Не пробыв в Нью-Йорке и недели, Кирстен принялась за дела и договорилась о встрече с Нельсоном Пенделом, главой «Пендел и Родс» – самого престижного артистического агентства. В черной сумочке из крокодиловой кожи, стоявшей на коротконогом тиковом стульчике рядом с креслом Кирстен, лежало рекомендательное письмо, которое перед самым отъездом вручил ей Эрик, а на коленях покоилась папка с газетными вырезками рецензий на ее выступления.

Отложив журнал на стоявший рядом столик, Кирстен откинулась в кресле, невидящим взглядом уставилась на свои новые черные туфельки. Неужели прошло уже семь дней, как она дома? Впечатление такое, что все было только вчера, но при этом временами казалось, что она вообще никуда не уезжала. Вопреки опасениям Кирстен ни родители, ни Наталья нисколько не изменились. Только в густых черных волосах матери прибавилось несколько седых прядей да морщины на высоком лбу отца стали несколько глубже, но руки родителей так же крепко обняли дочь при встрече, и в них чувствовалась все та же надежная поддержка и безграничная любовь к Кирстен. После первого занятия с Кирстен русская пианистка крепко обняла ученицу и, расцеловав ее в обе щеки, торжественно объявила, что та «достаточно созрела».

Потрясение же было связано с домом, с возвращением на Девятую авеню. Возвращение к обшарпанным, разбитым многоквартирным домам, к невыносимому шуму на улицах, запаху пота, зловонию мусора – привычным приметам бедных кварталов. С той лишь только разницей, что после Лондона, казалось, на узких улочках стало больше суматохи, больше беспризорных кошек и битых бутылок, больше шатающихся пьяных и шпаны, слоняющейся по улицам. Квартира показалась темнее, чем прежде. К звучанию же старенького рояля тетушки Софии просто невозможно было приспособиться после игры в течение года на прекрасном концертном «Стейнвее» Эрика и Клодии.

Впервые в жизни у Кирстен появилась одежда, которую можно было выбросить. Она освободила шкаф и комод от своих старых платьев, отдав их сборщикам из Армии спасения, и забила их своими лондонскими нарядами, насколько позволило место. Под гардероб был приспособлен и чулан, но все не уместилось и там, поэтому пришлось воспользоваться даже услугами камеры хранения, расположенной на первом этаже дома. Теперь Кирстен не нуждалась в стольких нарядах. Она больше не посещала ужины и коктейли. Не было и воскресных салонов, театра, оперы, балета и выставок. Не было и друзей. Золушка возвратилась с бала в свою убогую каморку. Она чувствовала себя сейчас если и не полной иностранкой, то по крайней мере неловким чужаком.
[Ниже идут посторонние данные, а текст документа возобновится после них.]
Rows are points. To make a cloud, some directions were put in groups of two or more. Within a group, all points are equally far from the middle, so they leave a hole (a ring in 2 directions, a hollow ball in 3). The other directions are filled evenly. Then the cloud was stretched, turned, moved and blurred a little. How many holes are there, and how many directions does each take, smallest first?
(in the rows, 128 means zero)

Cloud:
[[143  81 122]
 [121  65  72]
 [137 171 128]
 [147 186 157]
 [131 133 119]
 [121 114 187]
 [182 110 171]
 [115 114 182]
 [162 119  96]
 [180 176 137]
 [158 186 153]
 [154 189 190]
 [176 119 128]
 [173 160 106]
 [ 88 140 123]
 [198 186 128]
 [102 148  94]
 [149 138 147]
 [154 162 121]
 [135 179  98]
 [135  76 194]
 [196  90 135]]
Holes: 0

Cloud (28 x 4):
[[127  94  73 125]
 [154  84 165 140]
 [141 103  68 125]
 [ 93 155 123 197]
 [ 93 153 129 199]
 [161 188 117 117]
 [152 112  64 140]
 [187 165 141 126]
 [119 162 146 206]
 [132  76 104 171]
 [152  85  97 176]
 [150 179 176 161]
 [101 141 174 188]
 [148 159  83 190]
 [141  81 166 149]
 [ 73 130 104 118]
 [181 170 161 154]
 [ 92 111 103  98]
 [179 108 149 113]
 [ 88 102  91 120]
 [107 126 182 115]
 [177 180 137 123]
 [174 121 105 195]
 [172  90 131 178]
 [ 76 129 121 182]
 [187 130 134 107]
 [103 147 168 193]
 [103 182 143 110]]
Holes: 2 (2, 2)

Cloud:
[[ 91  90 119  71 116 123]
 [130  37  81 111  93 114]
 [ 92  62 116  87 129 162]
 [ 89  97 109  84 120 121]
 [148 138 158  85 129  81]
 [ 70 134 104 117 109 118]
 [135  68 204 163  93 150]
 [ 88  90 152 104 115 102]
 [135  38 105 178 107 110]
 [110  36 112 184 137 110]
 [ 59 120 145  80 107 164]
 [176 173 163 154  98 163]
 [111  61 157 103 124  94]
 [136 103 150 129 145 117]
 [127 102 149  78 161 112]
 [160  89 129 129 176 136]
 [120 137 143 158  70 130]
 [140  70 121 137 127  86]
 [ 99 125  90 128 173 156]
 [ 81 118 108  87 155  80]
 [207 105 157 140 110 106]
 [158  80  83 148  56 117]
 [ 89 138 178 136 126  81]
 [123 152 141 153  84 195]
 [144 142  68  68 120 142]
 [121  60 116 139 124 205]
 [147  86  68 114 188 112]
 [106 124 168  81  70 102]
 [189  99  95  68  94 124]
 [ 57 116 115  83 108 175]
 [ 72 111 177  91  98 178]
 [108 131  93 137  83 155]
 [158  59 120 138 139 177]
 [175 162 111  90 147  89]
 [ 79  50 117 113 160 191]
 [108 107 109 165 148  96]
 [173  71  99 161 151 179]
 [189  59 153  89 127 148]
 [138 135 184 198 159 151]
 [153  71 103 129 187 184]
 [ 91  81 154  43  91  84]
 [ 84 116 149  99 162  77]
 [158 164 187 121 110 170]
 [126  45 159 137  87 171]
 [134 135 178 138 127 155]
 [130 101  99 176 138 158]
 [180 104 168 108  96 147]
 [148 119 173 122 130 170]
 [112 102 169 135  89  58]
 [ 57 106  77  85 101 154]
 [169  73 140 168  88 112]
 [158 120  75 134  84 111]
 [149 129 147 117 179 137]
 [129 100 125 152 104  72]
 [131  71 134 144 102 127]]
Holes: 0

Cloud:
[[ 65 104 155 122 169 118]
 [217 150 135 140 100 145]
 [ 98 198 100 106 175 135]
 [159 103 144  99 116 138]
 [172 117 174  68 195 123]
 [109 185  88 145  90 150]
 [129 171 205 125 119 121]
 [146  82 159  62 159  94]
 [ 80 122 130 187  76 112]
 [164 123 101 122  52  57]
 [109  69 137 122 141  84]
 [163 138 140 101 117 128]
 [141 164 219  78 139  92]
 [152  89 173  96 168  97]
 [100  85 175 126  94 116]
 [125 135 143  60 100  98]
 [ 71 121 132 110 125  54]
 [ 68 166 102 111 122  74]
 [ 66 154 124 169  65 134]
 [ 86 141 152 146  33 157]
 [151 126  72 161 123 124]
 [121 185 204  91 136  92]
 [150 139 142 126  85 139]
 [ 89 114  79  50 133 135]
 [ 91 161 170 137 161  62]
 [188 131 123  72 101  71]
 [136 143 133 172  78  84]
 [ 59  99 166  89 111 161]
 [108 158 114  76 142 136]
 [174 128 193 156 111 129]
 [151 121 157  92 162 152]
 [164 133 147 152 109 138]
 [114 126  85  92  59 165]
 [ 95 128  71 106 111 112]
 [137 123 182 184 111 112]
 [ 93 104  67 100 117 121]
 [131 193 174 162 101 171]
 [158 128 151 122 129 139]
 [ 87 103  93 145 138 142]
 [115 156 206 123  92 149]
 [ 83 126 139 145 152 166]
 [ 82  77 137  84 136 121]
 [147 185 134  95 107 128]
 [141 145 161 105 111  78]
 [153 135 209  90  91  86]
 [ 63 167  98 162  71 103]
 [ 84 126 111 112 135 204]
 [110 141  97  89  58  91]
 [119 150 200 123 120 185]
 [118 143 157 105 144  70]
 [121 173 194  73 166 132]
 [142  74 180  87  89 126]
 [124 157  74 107 184 116]
 [143 202 122 139  83 130]
 [ 65 172 149 104 211 122]
 [ 91 151 169 102 106  63]
 [185 129 144 121 136 164]]
Holes: 0

Cloud (76 x 8):
[[153 104  94 154 177  94 148  96]
 [143 114 148 130  87  52 192 132]
 [ 75 146 117 103 169  57 147 149]
 [138 180 134 132 114 163 101 179]
 [162 145 164 135  76 138  97 145]
 [112  68 116  90 163  90 103 188]
 [125 130 126  48 166 120 178 115]
 [135 110  86 125  65 168 127 128]
 [136 127 118  32 123 122 168 130]
 [ 83 156 156  90 123  89 197 149]
 [135 111 181 112 177  68 156 122]
 [ 94 178 170 101 142 157 119 135]
 [125  66 131 161 116 103 212 100]
 [136 148 152 175 109 108 162 187]
 [124 117  78 136  67  99  87 121]
 [ 55  96 138 131  99  88 148  75]
 [140 146 110  97 119 173 133 199]
 [110  91 165 167 160 156 131 119]
 [118 155 178 174 143 120 114 161]
 [154  79 135 144 164  86 142  83]
 [ 51 107  86 124 121  99 164 190]
 [110 145 133 104 107 201 139 165]
 [117 101 156 127 169  99 107 207]
 [ 89 139 204  98  90 106 153 144]
 [102 127 147 165 139 158 193 101]
 [111 116 149 188  99 124 113 189]
 [ 90 116 175 106 169  66 170 175]
 [118 110 149 136 146  95 142 227]
 [ 64 119  70 137 150 118 156 178]
 [ 97  74 107 130 110 122 228 142]
 [123 182 162  99 121 142  84 164]
 [147 103 155 114 123  98 228 122]
 [169  98 123  78  90  98 181 176]
 [151 106 125 135 143 150  74 158]
 [113 137 110 137 177 155 161 188]
 [ 76 100  78 172  89 139 167 129]
 [ 94 148  61 151 138  78 158 115]
 [ 58 155 144 128 111  82 170 108]
 [ 89 124 128 155 150 131 115  75]
 [117  33 119 118 133 130 193 118]
 [ 74  86 115 109  80 155  95 168]
 [171  79 149 120 103 136  98 172]
 [111  91 125  42 162 118 136 151]
 [ 83  90  69 144  90  51 145 110]
 [ 63 124 167 119 162  60 138 146]
 [124  60 160 127 175 102 143  98]
 [144 148  82 134 183 116 172 129]
 [158 100 142  82 106  73 207 142]
 [136 130 187 148 144 121  99 180]
 [139 150  88 129 133 157  84 144]
 [131 164 158 152  81 151  98 138]
 [ 94  93  65 125  76  55 152 145]
 [ 79 168 151 112 119  82 105 111]
 [160  90 144  59  90  73 164 145]
 [128 186 124 131  71 121 143 129]
 [119  72 136 124 134  89 194 207]
 [141  72 122 177 143 106 208 134]
 [159 142  83  80 120 124 191 121]
 [ 76  62 123  61 117  72 170 142]
 [119 166 127 110 137  94 182 201]
 [102 133 158  54  99  91 184 125]
 [113 128 128 164 157  58 125 186]
 [140 134  87 161 154 162 167 116]
 [120 112 149  88 155  29 158 122]
 [ 83  33 112 150 145  79 131 122]
 [ 68  90 145 170 155 126 142 189]
 [107 121  86 139 181  79 177 184]
 [ 76 103 153 141 186 135 117 146]
 [152  86  71 134  93 118 186 174]
 [ 86  53 120 175 122 128 190 152]
 [112 116 160  67 163 150 105 128]
 [125 179 172 135 117  95 101 125]
 [103  60 191 118 127  84 153 104]
 [112  95 134 141  83 108  70 104]
 [170  68 125 162 105 131 168 161]
 [ 64 109 125  76 152  65 151 178]]
Holes: 1 (8)

Cloud (96 x 9):
[[117 176 128 118 177 137  92  65 147]
 [118 164 119  91 150 150  97  72 155]
 [113 205 145  68 127  89 149 100 135]
 [194 181 103 116 200 102 100 113  70]
 [ 81 180  62  92 126 166 140 140  61]
 [155 207  50  71 165  92 129 135 115]
 [ 76  93 116 170 114  89 142  72 109]
 [124 136 141 105 157 169  94  77 114]
 [129 155  34  89 164  80 157 121 136]
 [132  87  98 143 175 115  80  91 153]
 [142 151 134 158 146  66  75 120  71]
 [165 112  94  90 146 132  68 103 142]
 [100 166  99 161 108  54 169 118 148]
 [172 157  99  69 151  96 102  82 133]
 [101 138 111  93 174  80 191 119 102]
 [ 46 123 175 153 102 129 142  76 181]
 [ 91 162 124 191 169 121 169  97  85]
 [109 159 134 177 135  69 187  82 178]
 [118 205 114 163 150 110 135 118  85]
 [ 97 125 226 130  89 170  93  65 131]
 [151 183 157  91 114 158 109 131 131]
 [169 208 161  74 176  86  86 139 122]
 [127 187 149  94 178 114 200 130 114]
 [ 87 194  93 123 148  73  95  99 101]
 [119 152 105 140 127 161 178 105  49]
 [114 144 159 140 140 148  50  85 149]
 [114  90 125 162 104 136 171 102 146]
 [133 175 117  63 130 126  84  54 134]
 [ 96 152  64  38 206 111 134 143 138]
 [170 239 131  99 169 144  93 137 148]
 [142 177 105  83 161  88 115 147 178]
 [180 228 114 121 141 123  97  73 146]
 [ 94 223  91  66 162  66 126 139 114]
 [124 143 146 139 156 134  50 142 124]
 [ 70  97 161 193 142 116 155 141 148]
 [123 167 175 160 160  74  96 126 151]
 [ 87 129 135 129 209 146 102  71 105]
 [161 133 118 137 128  97 188 138 132]
 [102 207 108 121  90 152 120 106 145]
 [142 138 126 164 186 157 142  82 126]
 [183 178 139 111 114  74  90  47 116]
 [144  95  81 102  99 142 137  99  98]
 [118 206 161 138 147  96 161 111 144]
 [ 97 124 150 209 121 158 179 103  98]
 [133 135 168  92  93 112 101 111 116]
 [111 127 112 144 136 189 139 167 145]
 [137 134 167  68 164 159 164 140 112]
 [113 189 173 170 137 168 148 129 127]
 [183 222 100 121 106 112 113 153 112]
 [174 108 158  76 145 158 161  99 131]
 [127 144 122  67 191  92 110 119 169]
 [133 105 171 102 168 105  77  45 155]
 [ 62 167 140 168 123 167 117  86  85]
 [134 193 106 109 183  60 145 162 125]
 [106 177  75 133 124  60 154 114 143]
 [125 101  64  87 129 129 110 145 129]
 [ 87 173 168 103 103 131 135 129  80]
 [109  92 146  99 160  89 144  61 132]
 [ 95 183 137 129 172 136 101  99 127]
 [114 169 207 117 163 111 143  84 125]
 [ 86 185 190 154 149  84 140 105  87]
 [207 177 117 115 140 117  89  63  93]
 [147 142 173  93 103 129 163  57  91]
 [ 68 118 118  88 158 121 121 148 127]
 [163 167  91 140 134 149 102 123 106]
 [ 86 192  88 156 145  82  98 103  82]
 [ 85  92 164 148 111 201  84  40 115]
 [117 109  62  97 130  92 121 168 161]
 [ 91 174  89 120  87 132 132 105 109]
 [166 154 131  42 144 157  80 103 108]
 [115 107 126 116 110  85 174  66 104]
 [110 184 117 129 124 156 141  74 126]
 [129 166 193 107 126 115 119 176 139]
 [135  90 101  46 111 161  49 114 145]
 [ 96 170 115 154 121 119  94 126 171]
 [141 195 126  84 120 132 170  91  92]
 [121 173 104 124 143 168 108 139 156]
 [101 121 116  81 134 118 160  93  99]
 [ 99 100 176 145  92 157 106  84  90]
 [111 196 159 200 142  75 155 107  86]
 [101 144 145 131 162  90 125  79 142]
 [ 51 140 139 173 133 140 202 116  70]
 [ 73 183 176 181 102  73 157  82 130]
 [122 161 193 189 134 150 147 107 111]
 [101 127  84  94 187 171  93 173 117]
 [ 80 100  67  65 118 161 117 119 118]
 [151 192 147 175 151 101  64 109 113]
 [133 148 101 139 147 164 112 129 100]
 [112 134 193 110 163 115  96  62 102]
 [100 157 120  81 110 136  46 137  91]
 [ 93  70 191 107 130 129 148  71 120]
 [100 224  95 139 118 111 146 144 107]
 [ 84 142 118  99 165 198 141  94 125]
 [116 142 154 165 151 139 180 106 122]
 [124 137  91  25 196 135 114 103  74]
 [103 117  85  53 139 124 118 126 153]]
Holes: 0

Кирстен прислушалась, уловив нарастающий шум голосов, доносившихся из-за закрытой двери кабинета Нельсона Пендела. Девушка взглянула на Эйлин, но секретарша и бровью не повела, продолжая бесстрастно, со скоростью автомата что-то печатать на пишущей машинке. Ее очевидное равнодушие к происходящему говорило о том, что за долгие годы работы Эйлин успела привыкнуть к темпераментным выходкам артистов, которые она относила к излишней амбициозности всех этих представителей богемы. Через минуту дверь с треском распахнулась и из нее вылетела взбудораженная женщина с шляпкой в одной руке и нотами в другой. Кирстен охнула. В женщине она узнала Лоис Элдершоу.
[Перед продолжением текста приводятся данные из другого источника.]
Each row of a before or after table is a point. One or more steps were done to the points. Then noise was added and the rows were shuffled. The steps act on how far a point lies along the listed directions, d1 being the first. Write out the steps. A step turns or swaps two directions, mirrors them in a line or flattens them onto one, adds a multiple of one to another, or multiplies one. Angles are multiples of 10 degrees, from the lower direction toward the higher: turns from -170 to 170, lines from 10 to 170 but not 90. Use the fewest steps. Two steps may share a direction if one is a turn and the other turns, adds or multiplies; they go together, in the order done. Otherwise the lowest direction goes first.

Directions:
(1): [74  3  7]
(2): [  4  45 -59]
(3): [-7 59 45]
Before (8 x 3)
[[-24  28  21]
 [-15  54  -5]
 [-59 -60 -29]
 [ 62 -66  -3]
 [ 10  43 -11]
 [ 57  16 -52]
 [ 24 -23  52]
 [-13 -62 -40]]
After (8 x 3)
[[ 66 -56 -44]
 [ -4  -5  51]
 [-12 -63 -72]
 [-22  44  18]
 [-41 -45 -87]
 [ 29 -61  43]
 [ 49  38 -13]
 [-27  26  49]]
Steps: mirror d1 and d2 in the line at 170 degrees; multiply d3 by 1.3

Directions:
(1): [ 32 -18   4   5  67 -73]
(2): [-38 -13  77  41  35  25]
Before (8 x 6)
[[ -7  22 -26 -21 -68  71]
 [-24  16  58  59  80 -47]
 [ 60  -7 -60 -19  10 -47]
 [-57   0  25 -13 -53  68]
 [ 41 -20 -40 -12  57 -68]
 [ -9  -3  61  18  16 -12]
 [-15  13 -16  24 -59  72]
 [-57   1 -16 -29 -64  66]]
After (8 x 6)
[[  5  12 -35 -10 -68  65]
 [-22 -20  54  69  40  22]
 [-30 -13  78  42  31  53]
 [-65 -32  70  18  42   9]
 [ 38  42 -74 -12  16 -92]
 [  9  12 -77 -41 -49  33]
 [ 33  -2  -2 -13   8 -57]
 [-37 -28  75  21  58 -16]]
Steps: turn d1 and d2 by -100 degrees

Directions:
(1): [  0   0  26  32  78  39 -69 -28]
(2): [ -5  27 -53  42  28 -12  55 -74]
(3): [ 17 -49 -52 -25  74 -16  23  51]
(4): [-83  20  30  24  26 -69   2  28]
(5): [-24 -22 -10 -83   2 -37 -33 -65]
(6): [ 73 -28  49  27   5 -72   4 -20]
Before (12 x 8)
[[ 14  -5  -5  11   7   9 -29 -52]
 [ -5   1  20   9   3 -12   0  28]
 [ 15   7   1 -15 -12  -4  -1  11]
 [-27   3  -5 -25  -5 -24  11  20]
 [ -5 -11 -19 -33 -37  18   1  48]
 [ 33 -12 -21 -17  20  26 -23 -21]
 [ 18 -14  -4 -33 -23  -7  -4  22]
 [-22  -5 -12   5  -2  -9  29  27]
 [-12  -4  -4 -19  16  31 -21 -48]
 [  7 -15   2 -30  -7  -3   7  49]
 [-24   7  -2  15 -19 -23  39  11]
 [-31   8  -3  10 -22  -1   7  23]]
After (12 x 8)
[[ -2 -17  58   6  62  15 -81 -41]
 [  0  10 -20  14   9   8  25  -5]
 [ 18   0 -17   2 -65  -9  61  15]
 [-12  14 -13   8 -83 -78  80  22]
 [-21  31 -13   6 -54 -32  68   9]
 [-31  21 -18 -16 -56 -47  48  12]
 [-27  13  45  16  42  12 -77  -3]
 [-12 -22  24   2  65  24 -94 -17]
 [ 24 -12 -24   6 -38 -29  47   5]
 [ 14  16 -20 -16 -66 -24  57 -12]
 [ 25 -16 -39 -29 -77 -16  79  25]
 [ -9  16 -10 -15 -19 -25  23  14]]
Steps: multiply d1 by 3; turn d2 and d4 by -140 degrees; turn d3 and d6 by -160 degrees; turn d3 and d5 by 30 degrees

Directions:
(1): [ 47  19  33  -9 -95  20  28  31  23]
(2): [ 70 -13 -72 -11   7  -3  56 -38 -20]
(3): [ 36  69  35   0  25   4  -9  13 -85]
(4): [ 35  45 -55  35  -9 -38 -69  21  35]
(5): [-31   7 -62 -51  -6  58 -10  63 -20]
(6): [ 3 56  5 26 53 52 45  7 63]
Before (14 x 9)
[[-40 -29 -16 -14   1   5 -17  -2  31]
 [-11 -28  26 -17 -48  -7   4   5   1]
 [ 11 -21 -28 -19 -37  17  22   4  26]
 [  9  -5  26  -3 -28   6   1   2  22]
 [ 11 -30  -8 -12 -39 -34  10  -2 -11]
 [ 40  23 -15   7 -21  13  35 -12  -5]
 [ 12 -15 -27   2   6 -18 -12 -12  12]
 [ 25 -16   2   3  30   5  37 -38  -7]
 [ 28 -19  -6   9 -19 -31  10 -32   0]
 [ -7 -30  -1  -7  -3   0   1  -2  11]
 [  6   1  -5  -1 -22  -5 -24  22  22]
 [-13 -11  -8  -7 -13 -19 -10  -8 -13]
 [ -8  16  27   8  24   7   7 -11  -6]
 [ 36   0 -35  12 -16 -24 -10   3 -20]]
After (14 x 9)
[[-39 -36  -4 -44 -43  41  11  23  23]
 [-11 -12 -95  -5  20  -5 -38   9  24]
 [ -5  -3   0   3   2  -2 -22   0  17]
 [ -2 -25 -16 -14 -21   3 -11  14  11]
 [ 53  25 -33  32  23 -15  -4 -21  29]
 [-14 -28  -4 -18 -38 -25 -12  -5 -30]
 [-13 -30 -10 -17 -48 -33 -43  11 -12]
 [ -1 -43 -51  -8 -22 -72 -47  -3 -33]
 [ 26  42 -70  44  63 -25 -25 -30   5]
 [  5 -30 -45  11  29 -47 -28 -25 -52]
 [ 17  32  47  16  -2  15  25  -7  18]
 [ -2 -31 -25 -14  13  -7  -4 -13  -6]
 [ 15 -26 -41  13   9 -56 -31 -37 -12]
 [-26 -29   0 -18  10   6 -10   8  -6]]
Steps: add 1.5 times d2 to d1; turn d1 and d4 by 130 degrees; add -0.7 times d3 to d5; multiply d6 by 2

Дойдя до середины приемной, Лоис наконец заметила Кирстен и замерла на месте. Она изумленно уставилась на соперницу, всей душой проклиная себя за это. У Лоис перехватило дыхание от зависти. Из газет она знала, что богатая английская пара стала спонсорами Кирстен на весь прошлый год, и теперь прямо перед собой она созерцала наглядное тому подтверждение. Гадкий утенок превратился в прекрасного лебедя. На Кирстен был костюм, почти один в один, как и на Лоис, а в лице ее было столько спокойного достоинства, что Лоис с трудом смогла выдохнуть.

– Привет, Лоис. – Кирстен улыбнулась своей бывшей сопернице, видя, как та стиснула зубы.

Но Лоис не успела и рта открыть, как вмешалась секретарша Нельсона Пендела:

– Мисс Харальд, он готов принять вас.

– Благодарю. – Поднимаясь, Кирстен воплощала собой саму грацию и невозмутимость.

Лоис не двигалась. Замерев на месте, она стояла прямо на пути Кирстен к закрытой двери кабинета Нельсона Пендела. Ее агрессивная поза вызвала у Кирстен непреодолимое желание пойти прямо на Лоис, но Кирстен решила не накалять обстановку. Она просто обошла вокруг Лоис, словно та была уличный фонарь, и, стукнув один раз в дверь, царственно вплыла в кабинет.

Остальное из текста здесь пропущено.